In the good old days, before the advent of campaign finance
reform, a stretch in prison was no bar to election. Mayor Michael Curley of
Boston, a colorful mob-connected figure in Massachusetts politics who made good
on his campaign pledge to get the washerwomen of the city off their knees, ran
the city from prison. Mr. Curley later rigged out all the washerwomen of Boston
with long handled mops.
It may well be the case that a stretch in jail was the
booster that rocketed Mr. Curley into a long and eventful career in politics.
Mr. Curley received news that he had been elected to
Boston’s Board of Alderman in 1904 while cooling his heels in prison on a fraud
conviction: He had fraudulently taken a civil service exam for two men applying
for postmen in his district, and the stint in prison helped to burnish his
reputation among the poor Irish of Boston as someone who was willing to go to
the mat for those in need. During his career in politics, both as Boston Mayor and
a U.S. Senator serving in the Congress from 1943 ton 1947, it was not uncommon
for the city’s poor and unemployed Irish to line up outside his house in the
mornings to speak with him about getting a job or to get a handout of a few
dollars to see them through the week.
Running for the Congress against blue-blooded Tom Eliot, the
son of a Unitarian minister, grandson of Harvard president Charles Eliot and a
former New Deal attorney of sterling reputation backed by Franklin Roosevelt,
Mr. Curley anchored his campaign in unvarnished appeals to ethnic, class and
religious bigotry, shaking the communist
spook stick against the White
Anglo-Saxon Protestant Yankee Eliot: “There is more Americanism in one half of
Jim Curley's ass than in that pink body of Tom Eliot." Having won a spot
in Congress, Mr.

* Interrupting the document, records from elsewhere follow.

Each row is a point on a landscape with many valleys, with its height.
A ball rolls from a point to the lowest of its 6 nearest points, and stops where none of them is lower. Distance is the straight distance between rows; heights are no part of it.
J_934 (h 185): [142 125 141  82 131  87 129 136 112 155 124 119 107 134]
J_170 (h 81): [141 120 106 148  91 150 135  96 112 139 159 137 146 139]
J_94 (h 216): [109 108  75 219  45 215 164 142 159 103 136 129  89 110]
J_61 (h 559): [129 130 141 118 169 110 128 147  90 111 121 126 128 129]
J_523 (h 433): [118 152 200 114 189  69 112 150 121 153  98 105 155 107]
J_391 (h 154): [116 133  93 165 116 196 115 119 160 116 135 152 135 126]
J_4 (h 279): [105 119  85 208  62 210 148 128 168 111 137 129 104 114]
J_483 (h 147): [131 149 178  67 142  36 110 131 133 141 105 107 132 124]
J_6 (h 326): [134 150 179  52 121  31 105 122 133 138 107 115 130 147]
J_165 (h 694): [118 128 145 132 190 122 128 147 101  97 117 117 137 127]
J_24 (h 336): [145 124 164  56  94  57 113 108 128 160 121 116 112 170]
J_787 (h 240): [127 124  97 147 117 173 121 109 130 120 143 150 143 139]
J_558 (h 761): [127 124 116 129 173 141 122 139 108  92 126 136 135 127]
J_257 (h 287): [145 122 123 105 136 120 132 131  98 146 141 137 124 138]
J_314 (h 210): [106 142  93 196 125 227 128 153 157 123 129 164 115 103]
J_510 (h 802): [154  94 134  83  70  90 144  91 132 170 155 104 120 154]
J_836 (h 678): [118 133  91 144 173 169 123 137 140  93 123 153 140 115]
J_364 (h 177): [146 120 137  87 130 101 138 132 110 158 130 124 110 139]
J_162 (h 277): [136 139 164  68 129  55 116 136 126 146 112 109 113 134]
J_326 (h 479): [123 144 182 119 183  88 125 151 100 130 107 105 139 113]
J_131 (h 629): [111 143  89 168 180 186 123 157 149  97 118 161 133  87]
J_435 (h 167): [149 109 131  92 112 105 139 118 113 169 145 126 116 143]
J_311 (h 71): [151 108 138  76 108  90 134 114 122 171 136 118 109 150]
J_446 (h 592): [128 124 109 125 161 146 126 131 110 103 130 147 137 135]
J_669 (h 585): [153 125 172  57  71  50 110  97 123 164 128 119 117 185]
J_766 (h 725): [103 149  95 196 192 193 126 176 144  85 116 168 139  70]
J_179 (h 324): [146 120 101 143  75 136 143  92 109 148 165 128 143 133]
J_461 (h 272): [114 121  89 199  52 190 138 108 157 101 139 127 115 127]
J_737 (h 398): [124 126 100 131 147 166 119 126 127 106 134 154 143 132]
J_226 (h 74): [138 132 144 103 155  95 130 148  97 132 122 122 115 125]
J_518 (h 682): [110 123 128 149 212 143 129 144 129  83 110 116 142 115]
J_768 (h 317): [146 114 118 116 122 132 140 116  98 151 150 140 134 142]
J_143 (h 290): [117 129  98 178  75 185 126 100 149 115 142 137 136 132]
J_922 (h 330): [125 150 186  95 165  54 117 144 129 144 101 102 139 111]
J_407 (h 819): [156 109 173  69  45  43 127  82 116 171 143 110 116 190]
J_894 (h 552): [134 121 119 119 155 136 128 134  97 116 131 145 134 139]
J_601 (h 625): [120 131 157 134 191 112 127 149  97 101 110 111 137 125]
J_389 (h 351): [112 124  91 192  69 201 131 111 164 113 140 132 120 123]
J_418 (h 462): [151 107 157  66  79  69 122  98 127 165 135 113 110 176]
J_411 (h 654): [112 132  94 151 188 166 125 148 146  87 117 147 138 100]
J_568 (h 48): [109 111  76 208  39 201 155 129 164  96 134 126  95 116]
J_926 (h 720): [106 138  99 172 210 166 129 157 149  84 113 140 143  85]
J_209 (h 403): [123 155 202  79 172  31 111 128 147 147  96 106 164 114]
J_733 (h 567): [153  97 108 111  63 107 154  84 122 164 165 109 133 132]
J_565 (h 140): [149 105 120 103  96 116 147 102 116 168 157 122 128 139]
J_250 (h 598): [115 131 169 139 208 118 127 148 106 105 105 102 147 121]
J_449 (h 260): [137 136 165  54 115  52 111 126 128 149 111 113 114 149]
J_273 (h 418): [150 112 114 127  86 126 148  98 109 158 164 128 140 137]
J_882 (h 495): [132 128  92 177  46 158 133  89 121 114 154 132 138 133]
J_697 (h 289): [127 152 184  84 158  44 116 138 137 146 101  99 142 114]
J_745 (h 705): [116 126 130 137 197 133 129 145 113  84 115 121 140 121]
J_219 (h 237): [121 128  97 168  90 183 121  99 146 116 144 144 139 135]
J_911 (h 15): [110 137  90 175 127 210 121 136 163 121 128 162 128 109]
J_249 (h 546): [117 138 180 130 195 101 123 154  95 114 108 105 144 121]
J_200 (h 352): [133 143 164 102 163  79 126 150 101 135 113 110 120 117]
J_268 (h 323): [131 146 168  84 150  61 123 146 122 143 111 104 120 117]
J_982 (h 569): [105 152  95 191 160 216 121 175 147  99 122 174 127  80]
J_802 (h 57): [104 127  91 211  85 221 144 137 168 121 136 139 108 112]
J_542 (h 199): [144 127 155  59 113  66 119 126 128 159 117 114 108 149]
J_262 (h 251): [150 108 151  64  90  76 127 110 129 169 132 111 108 165]
J_214 (h 348): [114 136  85 159 150 196 117 140 157 106 123 161 135 108]
J_718 (h 365): [136 123 105 128 140 150 127 122 106 123 141 148 143 143]
J_433 (h 247): [107 130  91 201  77 210 139 126 170 118 138 135 113 116]

Call two points neighbours if one is among the 6 nearest of the other. Go from one point of each pair to the other, from neighbour to neighbour, staying as low as possible. Name the highest point that can't be avoided.
J_568, J_226 -> J_768
J_911, J_568 -> J_802
J_311, J_226 -> J_364
J_226, J_483 -> J_449

For each start below, name the point where the ball stops.
J_745 -> J_226
J_143 -> J_911
J_446 -> J_170
J_326 -> J_483
J_523 -> J_483
J_669 -> J_311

Curley proceeded to compile a voting record in support of the
Roosevelt administration that was the envy of New Deal pinkoes everywhere.
Mr. Curley’s long political career ended in 1951 when he
suffered an erosion of electoral support. Following his death, two statues
honoring Mr. Curley appeared in Faneuil Hall; a bar called “The Purple
Shamrock,” one of the mayor’s symbols, popped out of the ground nearby; his
house, known during his time as “the house with the shamrock shutters,” became
an historical site; and he was immortalized in the film “the Last Hurrah” as
the protagonist, Frank Skeffington. Disappointed with the film, Mr. Curley, a shameless
self-promoter but always the best guardian of his own reputation, initially
threatened to bring legal action against Edwin O’Connor, the author of the
novel, but on reflection thought better of it, telling Mr. O’Connor that he
most enjoyed “the part where I die.”
Somewhere in Bridgeport, where the old-guard Democratic Party
structure still lives and breathes, there may in the future be a spot for a
couple of Ernie Newton statues.
An ex-felon and ex-State Senator from Bridgeport, Mr. Newton surprised Democratic Party Chairwoman Nancy DiNardo when he won the endorsement of the Democratic
nominating convention for the 23rd State Senate District, which comprises 75
percent of Bridgeport and a bit of Stratford.
"I have to say I am surprised," Ms. DiNardo said,
adding when asked by a reporter if she would discourage voters from returning Mr. Newton to the General Assembly, “I think that's up to that district to make
that decision, not me."
Governor Dannel Malloy, known for having in the past actively
participated in the campaigns of Democrats formally nominated by his party,
appeared to be consulting a similar script.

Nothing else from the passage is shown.